Er worden in de Bijbel ook reuzenvolken beschreven zoals de Enakieten die in grote versterkte steden wonen (Num. 13:28 en 33).
Deuteronomium 2, vers 10: “… de Emieten woonden er vroeger in een groot en talrijk volk, even lang als de Enakieten. Zij werden ook tot de Rafaïten gerekend, evenals de Enakieten, maar de Moabieten noemden hen Emieten.”
Vers 20: “Ook dit werd tot het land van de Rafaïten gerekend. De Rafaïten woonden er vroeger, maar de Ammonieten noemden hen Zamzummieten.”

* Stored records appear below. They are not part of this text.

In the data rows, 128 means zero.
Some points, each followed by its number:
Array([160, 80, 164, 67, 51, 162, 108, 99, 176, 117, 152, 99, 62,
       128, 138, 121, 165, 73, 170, 179, 111, 143, 46, 220, 105, 90,
       137, 188, 134, 125, 96, 107]) 0
Array([136, 85, 143, 108, 94, 145, 131, 109, 143, 112, 138, 93, 92,
       155, 141, 111, 157, 99, 139, 135, 117, 131, 88, 178, 120, 117,
       135, 141, 137, 141, 106, 113]) 1
Array([153, 108, 136, 21, 46, 154, 62, 105, 163, 117, 185, 173, 70,
       69, 139, 179, 120, 82, 170, 166, 129, 157, 48, 215, 86, 110,
       125, 230, 136, 59, 101, 141]) 2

In Deuteronomium 3:11 lezen we: “… alleen Og, de koning van Basan, was van de rest van de Rafaïten overgebleven. Zijn bed was een bed van ijzer. Bevindt het zich niet in Rabba van de Ammonieten? De lengte ervan is negen el (d.i. 4,05 mtr.) en de breedte vier el, gemeten naar de elleboog van een man.”
Jozua 14, vers 15: “De naam van Hebron was vroeger van Arba, die een groot man was onder de Enakieten.”
Jozua 15, vers 14: “En Kaleb verdreef daaruit de drie zonen van Enak: Sesai, Ahiman en Talmai geboren bij Enak.”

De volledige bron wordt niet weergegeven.